On the evening of 19 May 2004, Coulom's body was found naked, bound in a fetal position and weighted down with a cinderblock in the small pond of the Porte-Calon manor house at Guérande near the former Ursuline Convent.[14] [15] [16] [17] His neck, wrists and ankles were tied with a nylon cord in the form of a precisely-made marine knot.[6] The pond was not visible from outside the property, as it was under the windows of the manor's tenants.
The medical examiner who undertook the post-mortem on Coulom's body concluded that he had not drowned. As his body showed no bone damage or visible injury and no trace of strangulation or toxic elements, the examiner suggested that he was probably suffocated to death. His body was too degraded to determine if he had been raped.[2] [11]

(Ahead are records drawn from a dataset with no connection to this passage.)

In the rows, zero is written as 128.
Each path below is one point turned by a fixed rotation once a step. After each direction that follows a path, write how fast that rotation turns it, in degrees a step (0 if it stays still).
Each turn is a multiple of 5 degrees from 10 to 175, or 0.
Each row of a path follows its step; steps can be skipped.

step 2: [127 122 135 131 127 135 129 122 130 126 123 123 126 129 121 122 132 122
 120 144 129 139 127 118 118 128 128 129 133 137 130 123 123 132 122 129
 128 120 127 129 119 126 135 122 135 135 127 139 122 130 134 130 128 127
 135 130 127]
step 7: [129 127 124 135 132 135 126 123 125 126 125 134 136 131 115 126 128 139
 121 130 122 130 131 130 126 126 128 144 135 131 124 128 125 131 120 124
 131 119 123 135 119 128 128 137 127 120 123 132 123 117 132 125 126 126
 127 128 121]
step 10: [126 124 125 143 118 136 125 123 126 130 121 131 134 129 130 125 127 130
 113 132 127 133 129 124 129 122 140 133 131 128 127 123 122 132 122 135
 134 130 138 126 117 131 132 118 130 126 128 131 119 130 131 121 129 126
 132 128 125]
step 11: [123 132 132 131 132 130 127 125 136 125 123 132 134 130 121 123 114 129
 127 128 133 118 126 117 134 126 129 132 127 126 114 132 124 135 124 121
 124 121 129 129 139 129 136 130 128 128 129 136 115 130 137 130 133 124
 130 132 129]
step 13: [126 121 135 122 128 131 134 125 134 136 125 123 137 124 135 116 125 131
 123 132 134 137 120 126 129 129 134 135 138 129 121 119 126 131 119 121
 124 129 128 139 129 129 134 125 130 124 132 133 118 132 124 123 135 134
 130 125 124]
step 14: [121 115 129 126 120 127 124 125 125 124 124 130 137 128 126 124 121 122
 133 132 131 124 136 124 133 130 131 144 133 126 130 131 124 127 127 128
 130 124 141 125 133 136 134 126 127 137 126 136 128 122 133 133 134 122
 121 117 129]
step 15: [133 121 126 133 125 136 134 120 138 127 137 129 129 131 115 123 123 125
 122 138 139 130 128 125 122 132 125 131 131 130 122 133 130 131 120 131
 128 127 121 137 118 127 126 125 128 130 121 139 122 122 133 123 128 129
 131 123 124]
step 16: [133 127 128 120 118 126 128 125 132 126 117 121 133 124 130 130 125 127
 130 133 126 128 124 124 123 123 127 143 134 118 116 118 120 130 123 133
 121 121 126 128 123 126 126 128 135 135 132 137 127 131 132 138 134 123
 129 132 128]
step 18: [126 131 122 128 122 130 127 125 120 123 126 137 130 124 122 120 131 123
 127 133 130 136 136 117 124 125 136 144 132 127 122 124 130 126 117 132
 124 130 122 133 124 135 131 121 130 124 136 132 130 128 135 117 128 122
 133 131 124]
step 28: [129 119 125 137 125 137 134 125 134 120 131 134 137 116 125 125 119 131
 126 129 134 128 135 117 132 126 128 132 125 118 128 127 132 135 123 128
 133 128 126 132 120 126 137 123 125 129 129 143 130 119 130 123 128 123
 129 126 129]
Speeds:
[127 128 131 127 128 127 130 128 131 126 128 127 127 128 131 128 129 127
 128 128 128 130 125 128 126 128 129 127 130 127 129 125 129 129 131 127
 129 129 125 127 126 128 126 127 131 129 127 128 127 128 127 131 127 128
 128 129 129] | 100
[129 130 128 128 129 125 130 130 127 126 127 130 130 128 126 126 130 128
 131 128 127 129 127 128 127 130 129 129 128 131 129 125 128 129 128 125
 128 126 128 130 129 128 129 126 127 126 128 127 127 130 127 128 128 127
 127 126 127] | 60
[128 128 124 126 128 126 129 126 126 128 127 127 125 128 129 129 130 127
 127 129 131 129 126 128 130 126 130 128 128 129 128 127 126 130 126 126
 126 128 128 127 128 127 127 129 127 128 130 128 125 129 127 127 131 127
 130 129 128] | 135

step 2: [125 131 120 124 132 128 125 140 130 135 136 137 124 128 128 124 119 136
 131 121 125 117 134 127 136 124 131 137 132 131 127 125 134 126 125 124
 131 135 127 131 134 133 130 131 120 125 127 126 122 126 133 135 140 127
 122 125 134]
step 3: [127 121 132 119 131 128 141 129 122 133 139 137 125 132 138 122 127 135
 123 124 138 123 129 126 125 125 129 127 132 131 125 126 129 135 134 131
 132 139 132 125 124 131 132 126 127 120 125 122 132 131 129 118 135 136
 123 128 124]
step 4: [135 123 135 131 127 121 132 128 114 126 124 124 123 142 129 116 130 135
 132 134 133 133 125 127 127 133 122 122 124 131 120 133 123 134 133 133
 127 130 130 119 129 120 129 137 132 123 130 124 124 128 129 130 134 130
 134 124 128]
step 8: [124 124 132 119 130 125 138 121 127 120 126 128 124 124 128 131 119 129
 132 122 132 116 130 135 132 132 130 129 126 123 122 138 126 129 130 132
 135 125 126 131 126 126 125 130 128 118 136 137 129 125 130 123 132 134
 131 141 139]
step 9: [125 135 122 131 125 130 133 126 130 117 125 124 120 127 126 120 121 134
 129 128 137 130 132 127 128 134 135 130 132 135 131 130 132 142 137 128
 129 124 134 134 138 127 128 129 129 123 127 127 134 122 119 133 136 131
 137 129 136]
step 18: [127 129 122 130 120 130 118 138 128 125 132 129 121 136 128 124 115 129
 121 134 128 124 133 132 122 123 130 122 126 122 132 126 120 127 118 130
 128 131 124 124 126 130 126 129 118 119 132 125 135 122 138 122 130 126
 133 131 120]
step 21: [128 129 131 123 126 120 132 137 128 126 122 133 130 134 132 125 122 137
 130 131 129 128 126 129 122 130 130 134 133 134 125 122 131 133 130 128
 133 129 131 129 134 131 122 131 127 134 127 125 130 144 135 132 150 131
 132 131 129]
step 22: [126 118 127 129 137 125 130 137 124 134 132 133 125 128 135 132 123 135
 119 125 132 136 124 135 118 132 123 130 137 139 121 129 123 127 138 137
 126 122 129 122 132 130 131 131 130 124 136 118 130 129 129 123 130 125
 132 127 129]
step 25: [119 132 123 128 123 124 134 136 134 129 140 127 123 124 131 131 129 128
 127 118 131 129 126 135 123 129 143 128 129 120 122 129 128 139 128 126
 126 135 124 131 128 120 130 131 120 137 135 131 128 122 124 125 132 134
 125 134 132]
step 29: [132 124 130 128 121 131 126 145 116 124 137 125 129 134 129 125 119 126
 124 126 125 133 121 120 131 123 131 130 122 135 131 118 135 132 127 125
 120 123 125 123 126 124 126 135 130 125 127 131 137 128 126 126 134 124
 124 135 124]
Speeds:
[130 130 127 128 127 129 126 129 129 129 128 127 128 128 125 128 128 129
 127 128 129 129 127 128 130 131 129 125 128 126 125 128 128 124 127 130
 128 128 129 126 127 129 130 128 128 129 125 128 129 126 129 130 132 128
 128 129 129] | 135
[127 129 127 126 126 131 129 127 128 129 129 128 126 128 128 125 129 127
 127 126 128 127 132 129 127 127 129 128 127 127 129 128 125 130 127 130
 128 130 128 131 128 129 130 129 127 127 126 129 127 127 128 127 128 125
 129 126 131] | 45
[129 128 126 130 128 127 127 128 127 129 128 129 130 127 129 127 129 129
 130 127 131 129 127 128 125 128 128 129 128 125 127 131 124 130 128 127
 126 126 131 127 128 127 126 126 127 129 127 127 129 128 129 127 129 127
 126 126 128] | 120
[129 129 129 128 126 127 128 127 131 127 130 131 129 128 129 127 128 128
 128 130 128 129 127 128 129 127 130 127 130 124 129 127 127 126 129 126
 128 127 127 128 129 129 129 130 126 128 132 131 127 126 129 128 127 127
 125 128 128] | 60
[129 128 127 131 127 128 130 124 127 127 127 127 128 129 126 129 127 129
 127 126 127 127 128 125 130 129 128 128 129 126 128 129 129 130 128 129
 129 126 128 130 130 128 126 128 128 128 128 126 125 130 129 132 127 130
 127 129 130] | 95
[129 128 125 128 128 128 127 127 126 130 125 127 127 126 128 127 129 127
 126 127 127 129 128 131 129 128 127 126 128 129 134 126 128 129 127 127
 131 127 129 126 127 128 126 127 128 128 127 130 129 127 129 129 128 127
 126 128 126] | 20

step 0: [127 128 127 120 124 128 123 123 125 131 122 132 132 129 127 129 131 117
 125 123 124 126 126 133 126 134 135 135 124 128 134 135 122 131 136 128
 122 139 126 133 138 118 129 124 124 124 121 134 123 131 129 133 127 111
 136 116 120]
step 2: [121 132 132 134 115 128 131 119 130 135 135 129 127 141 127 119 126 129
 133 124 124 132 128 145 126 117 128 128 124 125 125 133 131 125 129 126
 142 129 133 132 133 127 129 130 133 133 124 125 120 126 124 132 134 128
 127 124 139]
step 3: [131 139 127 128 122 115 123 133 141 123 126 123 125 135 132 122 126 129
 130 132 135 124 132 131 117 126 130 126 123 141 134 124 127 128 140 128
 134 127 129 120 121 136 130 127 130 136 127 130 131 128 134 127 128 123
 139 123 125]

As a first step, the investigators favoured the hypothesis of a local predator because:
In April 2011, Martin Ney, a German educator arrested in Hamburg, was identified as "The Black Man". He confessed to many sexual assaults and the murders of the three German boys in 1992, 1995 and 2001, but denied killing Coulom and Verstappen.[18] [19] [20] [21] [22] [23] [24] [25] [26] [27] The pursuit of Ney, not being conclusive, was later abandoned.[15]
Research has since continued on a predator operating in a dozen seaside resorts on the Atlantic coast, mainly in the area of Guérande, Saint-Brevin-les-Pins and La Turballe. He has assaulted or attempted to assault at least 30 girls and boys, aged 7 to 13, between 1982 and 1998.[3] [8] [12] [15] [22]
In April 2018, a fellow inmate of Ney revealed that he had admitted to the kidnapping and murder of Coulom.[28] In January 2021, Ney was extradited to Nantes after he was charged with Coulom's murder.[29]